Construir catedrais também é. Imagine agora o nosso arquiteto. Ele tem um


objetivo perfeitamente definido, mas levará tempo.
Para evitar sua desmotivação ele traçou metas intermediárias: construir a
parede X, a parede Y, cúpula, a pintura dos afrescos, etc.. Quando ele
terminar a última meta (colocar o tapete vermelho pro Papa passar) ele terá
atingido seu objetivo. A catedral estará pronta.

Suas metas intermediárias poderão ser ter uma boa nota num exame
simulado, arrumar uma parte definida (por exemplo, 30% do valor) do dinheiro
para a viagem ou comprar a cesta de piqueniques.

E... se algo der errado?

Por mais que planejemos um objetivo, por mais que tenhamos cuidado com
nossas metas, algo pode não sair como o esperado. O que fazer então?

Mas, o que poderia dar errado? Bom selecionamos as seguintes


possibilidades:

1- Aconteceu algo que você não previu?

Adie o objetivo e comece de novo! Este algo imprevisto pode ser acrescentado
no novo planejamento!

2- Você cometeu algum erro?

Se foi um erro que o afastou de seu objetivo é aí que você vai provar que é um
Vencedor!

Vencedores transformam seu fracasso em aprendizado e usam esse


aprendizado para que moldar seu sucesso futuro. Pergunte-se: O que você
faria de diferente agora? O que você ainda pode fazer? Pense!

3- Você pensou que tinha recursos, mas...

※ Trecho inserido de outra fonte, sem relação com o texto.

In the rows, zero is written as 128.
Known rows, with every step that occurs:
fetu/zeni/pasev: [118 107 137 131 130 134 133 126 136 119 116 131 130 130 129 133 132 135
 128 127 146 124 126 125 122 134 125]
bavav/kulab/lasomon/mefi: [131 137 138 121 200 119 116 116 128 131 136 117 125 122 129 111 142 143
 141 121 147 122 131 137 129 133 111]
gegu/mefi/fetu/zeni/bavav/kulab: [116 110 159 134 132 127 153 120 143 125 120 121 123 112 127 111 137 160
   4 126 164 133 118 127 118 129 133]
lasomon/kulab/bavav/zeni/luzo: [140 110 145 121 173  82 120 128 128 127 127 126 130 131 140 129 136 108
 135 127 142 108 122 139 130 125 101]
mefi/fetu/zeni: [117 119 129 126 129 132 134 130 123 122 116 132 136 128 121 130 133 146
  71 128 152 120 121 128 118 121 125]
bavav/zeni/gegu: [131 128 121 128 147  99 118 129 147 128 126 124 126 134 124 129 126 119
 102 133 139 124 127 140 132 122 109]
kulab/lasomon/mefi/fetu: [130 136 119 127 172 110 109 126 118 128 128 123 129 126 119 121 138 155
 130 118 146 126 123 141 121 129 118]
mita/gegu: [135 115 120 132 131 135 133 129 131 129 126 135 127 129 125 126 118 132
  89 123 134 131 126 133 132 124 133]
gegu/mefi/fetu/zeni: [116 112 130 136 113 129 134 133 123 121 120 130 131 121 115 119 136 159
  49 138 153 133 115 134 118 125 130]
megagov/lasomon/kulab: [117 114 145 130 154 127 118 124 141 129 138 130 137 112 133 136 136 127
 148 132 140 112 127 143 123 132 126]
bavav/kulab/lasomon/mefi/fetu: [128 139 140 120 198 124 110 118 124 132 135 119 128 121 127 110 141 154
 102 115 159 120 127 141 123 130 116]
kulab/bavav/zeni/gegu/mefi/fetu: [131 127 123 134 127  66 108 133 140 125 135 123 117 128 118 113 135 141
  40 132 152 127 115 146 127 123  99]
megagov/lasomon: [116 122 136 133 124 112 123 125 141 129 131 127 126 116 127 134 135 135
 122 126 132 119 126 133 125 128 124]
kulab/bavav: [132 132 126 126 124  96 124 128 128 125 135 127 122 129 130 122 136 125
 121 124 131 120 126 123 129 128 107]
fetu/zeni/luzo: [128 112 137 123 134 110 143 131 121 120 103 132 135 128 130 140 139 130
 127 127 137 121 117 114 123 124 124]
mefi/fetu/zeni/bavav/kulab/pasev: [116 112 169 122 140  91 144 110 147 119 118 131 129 128 134 122 135 148
  26 111 153 120 125 116 116 129 120]
fetu/zeni: [120 118 129 126 133 129 142 129 128 120 119 130 133 129 123 131 134 134
 107 134 140 124 125 123 124 124 120]
kulab/lasomon/mefi/fetu/zeni/bavav: [123 122 128 130 169  98 140 123 134 120 112 121 127 123 119 129 141 164
  83 115 157 127 120 128 115 127 116]
mefi/fetu/zeni/bavav/kulab: [117 116 157 124 146 133 153 118 143 127 115 125 129 119 134 122 134 148
  22 116 165 120 123 119 118 124 126]
mita/gegu/zeni/bavav/kulab: [131 104 151 129 142 143 152 125 152 137 128 130 115 120 131 115 123 142
  15 129 148 137 122 125 127 132 140]
mita/lasomon/kulab/bavav/zeni/gegu/mefi/fetu: [135 101 127 131 164  96 119 131 130 126 142 128 124 128 117 109 139 136
  43 139 169 111 113 163 127 124 103]
mita/gegu/zeni/luzo: [138 100 133 128 123 125 134 141 124 133 115 140 124 129 124 131 126 137
  85 135 132 135 112 122 125 128 143]
lasomon/mefi: [130 130 114 130 150 133 121 128 117 126 126 124 136 125 123 127 130 138
 158 128 135 134 129 141 128 128 126]

Rows:
[129 135 154 118 179 114 124 118 139 132 139 121 117 126 134 112 140 132
 107 121 140 117 129 125 129 132 112]	bavav/kulab/lasomon
[125 123 146 125 198 106 148 113 146 123 120 115 123 119 130 119 146 151
  95 118 160 124 127 126 123 132 108]	fetu/zeni/bavav/kulab/lasomon/mefi
[127 128 124 132 112 106 113 134 132 127 129 130 127 119 120 124 132 148
  76 131 141 135 115 135 121 131 134]	zeni/gegu/mefi/fetu
[125 116 161 127 140 136 145 126 150 136 129 123 116 118 134 116 133 140
  53 134 144 134 124 121 123 136 136]	gegu/zeni/bavav/kulab
[123 134 130 114 203 101 115 122 136 123 123 123 135 121 121 120 148 156
  87 119 175 114 120 134 118 129 103]	bavav/kulab/lasomon/mefi/fetu/zeni/gegu
[128 124 157 126 145 125 147 116 148 132 126 120 121 118 140 121 129 130
  82 116 140 127 131 120 128 131 131]	zeni/bavav/kulab
[120 121 113 128 152 138 127 130 114 121 114 128 144 125 117 128 135 157
 101 128 160 127 122 139 118 122 123]	lasomon/mefi/fetu/zeni
[120 125 121 122 131 112 127 132 135 120 113 134 138 127 121 138 135 142
  78 127 155 119 118 124 116 123 120]	mefi/fetu/zeni/gegu
[134 117 130 131 159  77 112 131 147 124 145 123 124 123 126 116 138 119
  98 143 148 122 121 154 130 132  97]	lasomon/kulab/bavav/zeni/gegu/mefi
[134 109 157 127 168 118 146 122 157 137 133 127 104 123 129 110 132 147
  22 125 148 132 121 120 126 136 128]	mita/gegu/zeni/bavav/kulab/lasomon
[118 108 138 141 108 116 153 128 137 121 114 126 123 117 120 124 133 161
  26 129 152 139 115 126 116 127 135]	gegu/mefi/fetu/zeni/bavav
[133 117 136 125 172 103 118 127 136 127 142 123 129 133 133 118 132 112
 115 134 146 112 130 150 132 125  95]	lasomon/kulab/bavav/zeni
[133 116 132 129 155  82 105 132 141 126 143 126 128 123 124 116 136 132
  62 138 161 118 116 157 125 128 103]	lasomon/kulab/bavav/zeni/gegu/mefi/fetu
[127 121 168 124 139  88 139 109 152 126 130 128 120 126 141 121 130 130
  82 111 129 128 131 115 127 136 124]	zeni/bavav/kulab/pasev
[124 122 130 137 110 129 122 132 121 128 130 129 125 121 120 116 129 152
  72 132 140 138 118 138 122 129 139]	gegu/mefi/fetu
[126 124 151 126 185 117 126 124 138 136 130 119 117 117 125 110 143 167
  54 124 161 132 120 134 115 137 128]	gegu/zeni/bavav/kulab/lasomon/mefi/fetu
[120 128 140 118 203 124 122 118 125 125 124 121 133 121 123 112 148 160
  86 121 172 115 123 136 119 126 106]	bavav/kulab/lasomon/mefi/fetu/zeni
[119 117 149 122 201 128 113 115 132 123 122 123 132 123 129 113 145 160
 104 113 179 115 125 137 117 136 113]	bavav/kulab/lasomon/mefi/fetu/zeni/pasev
[119 118 142 127 170 135 146 118 134 125 113 121 137 115 128 121 136 159
  52 115 172 126 125 132 118 125 125]	lasomon/mefi/fetu/zeni/bavav/kulab
[127 122 166 124 164 111 140 122 155 136 134 120 106 120 133 112 142 144
  57 131 142 128 123 117 122 140 123]	gegu/zeni/bavav/kulab/lasomon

Pode ser que não tinha mesmo! E agora você terá que buscá-los e traçar
alternativas para esperar pelo momento adequado.

4 -Você não viu as alternativas e agora está sem eira nem beira...

Examine se a limitação do momento é exterior a você (acontecimentos sobre o


quais REALMENTE não tem controle) ou interna (você ACHA que as
limitações são externas, mas quem está segurando você é você!).

Verifique se realmente você não tem alternativas mesmo!


Cuidado aqui! Alternativa é um novo objetivo que lhe trará a mesma (ou talvez
maior) satisfação que o objetivo inicial. Ou ainda, se você perceber que o
objetivo é pouco realista, e desejar trocar por outro mais realista.

Se você adotar a posição de "eu-não-sou-suficientemente-bom-para-isso" e


escolher algo menor para compensar, isso não é um alternativa! Verifique o
que está faltando! Procure alternativas de fato!

5 - Sim, mas...

Esta é a posição que mais terá que combater em você. A busca de desculpas.
Para cada passo é sempre possível arrumar uma desculpa para não dá-lo.

Para eliminar uma desculpa pergunte-se:

"E se eu não tivesse tal limitação (desculpa) o que eu faria e como faria?"

Se você encontrar a resposta, você pode fazê-lo! Agora!

Parabéns você terminou a leitura! Agora já pode pintar a minha outra pupila!